Iago Toral <ito...@igalia.com> writes:

> On Fri, 2019-01-25 at 12:54 -0800, Francisco Jerez wrote:
>> Iago Toral <ito...@igalia.com> writes:
>> 
>> > On Thu, 2019-01-24 at 11:45 -0800, Francisco Jerez wrote:
>> > > Iago Toral <ito...@igalia.com> writes:
>> > > 
>> > > > On Wed, 2019-01-23 at 06:03 -0800, Francisco Jerez wrote:
>> > > > > Iago Toral Quiroga <ito...@igalia.com> writes:
>> > > > > 
>> > > > > > Commit c84ec70b3a72 implemented execution type promotion to
>> > > > > > 32-
>> > > > > > bit
>> > > > > > for
>> > > > > > conversions involving half-float registers, which empirical
>> > > > > > testing
>> > > > > > suggested
>> > > > > > was required, but it did not incorporate this change into
>> > > > > > the
>> > > > > > assembly validator
>> > > > > > logic.

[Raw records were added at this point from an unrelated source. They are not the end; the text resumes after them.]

These are the activations of a small neural network, seen along a few directions. Each row is one input.
Each table varies a few parts of the input and shows all the possible inputs, shuffled.
A made-up example of a description, with smaller parts first: one of 5 places around a ring, together with either a single point or one of 11 places along a line or (one of 3 separate values, together with one of 4 places along a line).
Shared parts are said once, and a part with two or three values counts as separate values.

Other details of the inputs vary at random and push rows far along two fixed directions, the same in every table; ignore that.
To show where, the next rows are all for the same input, with only those details redrawn:
[ -7  12 -17  18  20 -13 -31 -15 -17  17 -33]
[ -5   3  -8   1   6 -11  11   3   0  -9  17]
[ -5 -35  25  -9 -11   9  -5  10 -17  53 -36]
[ -4   2  -2  -4   2 -11  24   9   5 -17  31]
[ -7  18 -23  22  25 -14 -40 -22 -20  19 -42]
[ -4  -7   9 -17 -11 -10  56  27  18 -33  68]
[ -4  24 -26  22  28 -18 -34 -21 -18   6 -32]

Table:
R1: [  6 -26  25  -2 -11 -20  29  23  12  19  37]
R2: [  2  35 -55  38  64 -20 -65 -27 -21 -15 -27]
R3: [-10  11 -25  24  26   8 -40 -23 -25  15 -42]
R4: [ -4 -28  -2  -1  10  19  21  25   3 -19  36]
R5: [  3 -52  43 -22 -43  24  -9  17  -8  60 -53]
R6: [ -6  15 -19  18  31  -9 -44 -22 -22  21 -43]
R7: [ -2 -15 -14  15  41  19 -47  -5 -25  16 -39]
R8: [  1  40 -61  44  59 -27 -63 -27 -19 -18 -25]
R9: [  0 -71  52 -25 -49  51 -13  17 -19  71 -62]
R10: [ -8   1  -7   8  24  13 -31 -11 -24  15 -35]
R11: [  6   7  17 -18 -29  14  23   2  21  -2   4]
R12: [ 14 -15  42 -20 -54  -3  36  -4  22  38 -13]
R13: [  5 -13  17 -30 -25  23  47  27  21 -55  66]
R14: [  3 -19  21 -22 -25  11  17  16  14  -9  18]
R15: [  8 -43  58 -41 -69  30  52  28  19  40  -9]
R16: [ -5  28 -26  13  21 -22   2  -7   2 -30  23]
R17: [  7  61 -26  -1  -4   3  34  -8  31 -86  65]
R18: [ -2  28 -16  31  21 -38 -39 -36 -11  30 -37]
R19: [  2 -83  75 -44 -53  44   0  28 -11  82 -50]
R20: [  7   6  26 -31 -38  14  60  17  34 -32  54]
R21: [ 13  19   7  -4 -27 -35  48   6  38 -52  68]
R22: [  6  57 -35   5 -12   1  37 -11  32 -84  65]
R23: [  2   4 -19   6  34  -7   6  10   5 -39  46]
R24: [ -6  17 -13   5  24 -10   2  -5  -1 -23  22]
Changing only one part turns R20 into R19. The same change can be made to R22. Which row results?
> R9
Describe the family of inputs behind these rows.
> one of 4 places along a line, together with either a single point or one of 5 places along a line
Which other rows does R23 become when the place on the line of 5 takes its other values? List them by row number.
> R2, R4, R7, R8
Which other rows agree with R6 in the place on the line of 4? List them by row number.
> R3, R10, R16, R18, R24

Table:
R25: [ -1 -42  31 -19 -17   4  43  33   5  17  33]
R26: [ -2  72 -52  29  24 -17 -27 -44   3 -47  -8]
R27: [  0 -10   8  -9  -2   8  11  10   2  -4  12]
R28: [ -3 -16  22 -15 -18   9  18  10  -1  19  -1]
R29: [  0 -17   9   2   1  -6 -17   0  -9  32 -27]
R30: [ -4  36 -26  17  20 -35  14  -9   7 -30  34]
R31: [  0 -15  14  -9  -9 -13  34  20  10  -5  38]
R32: [  3  -3   6 -14 -19  21  16   8  10 -20  13]
R33: [ -2 -13   4   5  -4  34 -57 -19 -30  60 -95]
R34: [  0   0  -6  10  11  -3 -32 -11 -12  14 -30]
R35: [ -3  41 -35  24  29 -23 -24 -25  -4 -20  -5]
R36: [  0 -19   9  -4   1  -2  10  13   0   6  12]
R37: [ -3  22 -13   3  11  -8  15  -4   6 -25  24]
R38: [ -3  34 -39  25  35  -2 -41 -24 -12 -19 -19]
R39: [  0  12 -16   3  13  -7  18   7  11 -44  48]
R40: [ -3  13 -22  17  26   5 -36 -15 -15   2 -27]
R41: [  1 -20  15 -14 -10  16  11  15   1  -1   9]
R42: [  0 -19  10  -3   1  -7  13  13   0   9  13]
R43: [  1 -10  11  -7 -18  24 -17  -6  -8  25 -41]
R44: [  1  -6   0  -4   6  10   2   7   0 -10   9]
R45: [ -1   8   0  -3  -1 -21  30   8  13 -18  38]
R46: [  2 -18  18 -21 -19   9  36  23  13 -18  40]
R47: [ 16   1  41 -15 -70   2   3 -20  19  52 -53]
R48: [  1  -2  -4   2   8  -2  -2   4   1 -13  12]
R49: [  1 -28  15  -1  -1   2 -18   4 -12  38 -30]
Describe the family of inputs behind these rows.
> either a single point or (one of 4 places along a line, together with either a single point or one of 5 places along a line)
Which other rows does R40 become when the place on the line of 5 takes its other values? List them by row number.
> R25, R36, R38, R39
Which other rows does R38 become when the place on the line of 4 takes its other values? List them by row number.
> R28, R41, R46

This commits adds that, preventing validation errors
>> > > > > > like
>> > > > > > this:
>> > > > > > 
>> > > > > 
>> > > > > I don't think we should be validating empirical assumptions
>> > > > > in
>> > > > > the EU
>> > > > > validator.
>> > > > 
>> > > > I am not sure I get your point, isn't c84ec70b3a72 also based
>> > > > on
>> > > > empirical testing after all?
>> > > > 
>> > > 
>> > > To some extent, but it doesn't attempt to enforce ISA
>> > > restrictions
>> > > based
>> > > on information obtained empirically.
>> > > 
>> > > > 
>> > > > > > mov(16)  g9<4>B   g3<16,8,2>HF     { align1 1H };
>> > > > > > ERROR: Destination stride must be equal to the ratio of the
>> > > > > > sizes
>> > > > > > of the
>> > > > > >        execution data type to the destination type
>> > > > > > 
>> > > > > > Fixes: c84ec70b3a72 "intel/fs: Promote execution type to
>> > > > > > 32-bit
>> > > > > > when any half-float conversion is needed."
>> > > > > 
>> > > > > I don't think this "fixes" anything that ever worked.
>> > > > 
>> > > > It is true that the code in that trace above is not something
>> > > > we
>> > > > can
>> > > > produce right now, because it is a conversion from HF to B and
>> > > > that
>> > > > should only happen within the context of
>> > > > VK_KHR_shader_float16_int8,
>> > > > however, this is a consequence of the fact that since
>> > > > c84ec70b3a72
>> > > > there is an inconsistency between what we do at the IR level
>> > > > regarding
>> > > > execution size of HF conversions and what the EU validator is
>> > > > doing,
>> > > > and from that perspective this is really fixing an
>> > > > inconsistency
>> > > > that
>> > > > didn't exist before, and I thought we would want to address
>> > > > that
>> > > > sooner
>> > > > rather than later and track it down to the original change that
>> > > > introduced that inconsistency so we know where this is coming
>> > > > from.
>> > > > 
>> > > 
>> > > The "inconsistency" between the IR's get_exec_type() and the EU
>> > > validator's execution_type() has existed ever since
>> > > a05b6f25bf4bfad7
>> > > removed the HF assert from get_exec_type() without actually
>> > > implementing
>> > > the code required to handle HF operands (which is what my commit
>> > > c84ec70b3a72 did).
>> > 
>> > I agree with the fact that since a05b6f25bf4bfad7 the validator
>> > could
>> > reject valid code and that had nothing to do with your patch,
>> 
>> The validator rejected the same valid HF code since it was written,
>> that
>> had nothing to do with neither a05b6f25bf4bfad7 nor with my patch,
>> and
>> it is the real problem this patch was working around.
>> 
>> > but the inconsistency I am talking about here, that this patch
>> > fixes,
>> > is the one about get_exec_type() in the IR and execution_type() in
>> > the
>> > validator doing different things for HF instructions, which only
>> > exists since your patch and which you discuss below.
>> > 
>> 
>> The "inconsistency" exists ever since get_exec_type() was introduced
>> without correct handling of HF types (even though execution_type()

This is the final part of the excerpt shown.